The complete code implementation of our algorithm is publicly available at https://github.com/calearn/revc (Python) and https://github.com/calearn/revc_m (MATLAB).

5 Simulation studies

We conducted two simulation studies. The main study evaluates the statistical power of our method in identifying reverse causality, and a followup study assesses the Type I error rate of our method in the absence of reverse causality, because existing methods such as the random-intercept CLPM (RI-CLPM; Hamaker et al., 2015) are known to generate Type I errors.

5.1 Data-generating process

In the main simulation study, we aimed to delineate the primary factors influencing the statistical power of our method. To achieve this, we employed a straightforward structural model-Equations 1 and 2—as the data-generating process, establishing a clear ground truth for the causal direction. To ensure a comprehensive analysis, we created multiple levels for three key parameters in the data-generating process: the total number of observations N and the cross-lagged parameters $\beta $ (i.e., $Y \to X$ ) and $\gamma $ (i.e., $X \to Y$ ).

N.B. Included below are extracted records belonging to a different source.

Rotation paths and how fast each direction turns (degrees each step):
Each turn is a multiple of 5 degrees from 10 to 175, or 0.
Each row of a path follows its step; steps can be skipped.
path 1
step 0: [ 0.72 -2.06 -1.50 -1.63 -1.39  1.64 -1.83  0.43  1.07 -0.50  0.11  1.88
  1.50 -0.29  0.18 -1.94  0.90 -0.55  0.44 -1.11 -0.28 -0.28 -1.75  0.87
 -0.41  1.96  0.73 -0.82 -0.04 -0.56  0.07 -0.95 -0.59 -2.97]
step 1: [ 0.99 -0.03 -1.10 -0.24 -0.30 -1.81  3.54 -0.95  1.82 -2.28  0.70  0.16
  1.54 -1.25  1.29 -0.92  0.34 -0.43  1.49  0.08 -1.44 -0.77 -0.76  0.60
 -1.22  0.09 -0.50  0.80 -0.59 -1.02  0.92  1.60  0.22  1.15]
step 2: [-0.59  0.51  1.83 -0.21  2.38 -0.29  0.85 -0.32  1.73  0.66  0.12  1.90
  1.03  1.02 -1.12  0.68  0.22 -2.01 -1.42 -0.77  0.00 -0.87  0.35 -0.46
 -0.08  3.59  1.67 -1.28 -0.59 -0.68  0.30  0.59 -1.41 -0.98]
step 3: [-1.27 -0.97  1.76 -1.78  0.46  0.85 -0.52 -0.66  1.00 -0.73 -1.64 -0.81
  0.93 -2.13  2.48  0.22 -0.30 -0.97  1.41  0.15  0.38 -0.47 -1.99  0.16
 -0.79 -0.09 -0.61 -0.86  0.35  2.02 -0.94  2.98  1.08 -0.97]
step 5: [ 1.32  1.11 -0.65  0.69 -0.09  1.47  0.18  0.46 -0.02 -0.70 -0.35  0.84
  0.30  0.93  2.73  0.95 -0.35 -3.76  0.45  1.31 -0.40  0.05  1.46 -0.12
 -0.98 -0.03 -1.30 -1.15 -2.31  0.59  0.94  1.86 -0.40 -0.37]
step 7: [-1.20  0.21  0.19  0.34 -1.65 -0.69  0.25  2.83  2.29 -2.36 -1.04  0.35
  0.58  0.01  1.98 -1.04  0.86  1.03  1.92 -0.06 -0.75 -1.49  0.50  0.73
  0.11 -0.19  0.47 -0.01 -1.95 -1.43  0.36  2.10 -0.80  0.21]
step 8: [-0.48  0.90 -1.26 -0.68  0.19 -0.71 -0.08 -0.86  2.84  1.29  1.33  1.97
  3.01  1.06  1.33 -0.31 -0.31 -1.79 -1.01 -1.22  0.80 -0.34 -1.30 -0.94
  0.83  0.17  0.87 -0.12 -0.05 -0.77  1.62 -0.92 -0.32 -2.35]
step 9: [ 1.46 -1.90  0.05 -1.57  0.08  0.09  1.27  0.51 -0.79 -2.95  0.18  0.39
  1.03 -1.66  1.21 -1.01 -0.01 -1.98  0.92 -0.82  0.55 -1.39 -0.77  0.99
  0.53  2.96 -1.38  0.52  0.58  0.30 -0.59  1.68  0.42 -1.06]
step 10: [-1.40 -0.85 -0.22 -0.77  1.79 -1.48  0.93 -2.86  1.45 -0.26 -1.06  1.51
  0.33 -0.73 -0.75  0.15  0.23  0.66  0.21 -0.10 -1.02  0.14 -0.93 -0.20
 -2.91  1.14  0.54 -1.76 -1.29 -2.52  0.38  0.92 -1.00 -0.01]
step 11: [-0.86  2.89  1.37 -0.80  0.41  0.87  0.96  0.48  0.18  0.33  0.67  0.09
  0.21  0.66  1.41  0.71  0.87 -2.00  0.23  0.98 -1.32 -2.06 -1.06  0.15
 -0.29  1.07  0.70 -0.68 -0.13  2.20  0.01  3.34 -1.12 -0.92]
step 12: [ 0.86 -1.07  0.40  0.16 -1.42 -0.96 -1.37 -0.59  1.31  0.08 -0.80  1.67
  1.07 -1.71  1.45  1.82 -1.99 -0.46 -0.18  0.26  0.08  0.15 -0.08 -0.28
 -1.82  0.99  1.27 -2.16  0.40  0.93 -2.22 -0.42  1.93 -2.01]
Speeds:
[ 0.28 -0.93 -0.32  0.19  0.20  0.30  0.06 -0.29 -0.46 -0.28 -0.03 -0.52
  0.17  0.12 -0.15  0.41 -0.80  0.06  0.87 -0.26 -0.48 -0.26 -0.30 -0.20
  0.78 -0.35  0.99 -0.43  0.06 -0.12 -0.14  0.23 -0.07 -0.31]  120
[-0.44  0.94 -0.27  0.18  0.04 -0.20  0.07 -0.34  0.46 -0.38  0.14  0.67
 -0.10  0.36 -0.91 -0.14 -0.10 -0.49  0.41  0.32 -0.84  0.17  0.00  0.29
  0.49 -0.76 -0.09  0.52 -0.04 -0.26 -0.57  0.31  0.06 -0.14]  115
[ 0.31 -0.15 -0.06  0.20 -0.23  0.89 -0.18 -0.69  0.00 -0.19 -0.47  0.05
  0.12  0.01 -0.19  0.07  0.63 -0.10 -0.50  0.37  0.52 -0.19 -0.35  0.48
  0.25 -0.06  0.16  0.58  0.44  0.80  0.12  0.29  0.52 -1.09]  125
[-0.54  0.37  1.03  0.20 -0.02 -0.25 -0.76 -0.05  0.41 -0.43  0.39  0.05
  0.45 -0.08  0.43 -0.29 -0.51  0.45 -0.02 -0.35  0.69 -0.24  0.26 -0.69
  0.24 -0.37  0.64  0.41 -0.10  0.48 -0.49  0.06  0.13 -0.12]  80
[ 0.77  0.06 -0.10  0.59 -0.92  0.00 -0.57  0.57  0.09 -0.07  0.53 -0.13
  0.68 -0.28 -0.46  0.22  0.75  0.04  0.12  0.05 -0.73  0.51  0.10 -0.20
 -0.49 -0.11  0.57 -0.04 -0.50  0.50  0.14 -0.09 -0.09  0.10]  55
[ 0.25 -0.04  0.02  0.17  0.45  0.41  0.12  0.86  0.10 -0.78 -0.37 -0.13
 -0.13  0.36  0.33 -0.26 -0.26  0.38  0.29  0.43 -0.71 -0.11 -0.18 -0.92
  0.02  0.22 -0.97  0.39 -0.08  0.64  0.26  0.44  0.29 -0.08]  170
[ 0.03  0.03 -0.11  0.28 -0.38 -0.96  0.33 -0.03  0.00 -0.25  0.65 -0.17
 -0.06 -0.27  0.00  0.63 -0.20  0.57  0.63  0.87  0.27 -0.26 -0.09  0.61
  0.38  0.98 -0.16  0.35  0.29  0.31 -0.25 -0.23  0.51  0.11]  135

For the sample size N, we created four levels: 100, 250, 500, and 1,000. For the cross-lagged parameters $\beta $ and $\gamma $ , we created six levels for each: 0, 0.1, 0.2, 0.3, 0.4, and 0.5. In total, the design for the main simulation study consists of $4$ (N) $\times\ $ $6$ ( $\beta $ ) $\times\ $ $6$ ( $\gamma $ ) = $144$ unique conditions.

We adopted a standard parameter setup (e.g., Hamaker et al., 2015) to configure the other fixed parameters for the data-generating process in the main simulation study. Specifically, we followed Hamaker et al. (2015) to set the autoregressive parameters for both variables to $\alpha = \delta = 0.5$ . All random impulses $u_{it}$ and $v_{it}$ were generated from a Gaussian distribution $\mathcal {N}(0, 0.5^2)$ , while the sample-specific random intercepts were fixed at $\kappa _i = \omega _i = 0$ for all $i \in [1,\ N]$ . To generate the initial (Wave 1) values of $x_{i1}$ and $y_{i1}$ , we deliberately used different distributions ⁷ to emphasize that our method does not rely on specific distributional assumptions for the input data. For each $i \in [1,\ N]$ , $x_{i1}$ was sampled uniformly at random from the interval $[-3,\ 3]$ , while $y_{i1}$ was drawn from a Gaussian distribution $\mathcal {N}(0,\ 1)$ .

In the followup simulation study, we followed Lucas (2023), which demonstrates the spurious cross-lagged effects generated by CLPM, in adopting the widely used Stable Trait Autoregressive Trait and State (STARTS) model (Kenny & Zautra, 1995) as the underlying data-generating process. We also followed Lucas (2023) in the parameter setup, specifically by setting (for both X and Y) the stability parameter as 0.5, the random intercept variance as 1, and variance of autoregressive component as 1. We also added a measurement error of variance 0.3 to both X and Y. Since the focus of the followup study is on Type I errors, the cross-lagged parameter for reverse causality ( $Y \to X$ ) was always set to zero, while the parameter for $X \to Y$ (represented as $\gamma $ for consistency with the main study) was varied from 0.1 to 0.5. Like in the main study, we created four levels, 100, 250, 500, and 1,000, for the sample size N. In total, the design for the followup simulation study consists of $4$ (N) $\times\ $ $5$ ( $\gamma $ ) = $20$ unique conditions.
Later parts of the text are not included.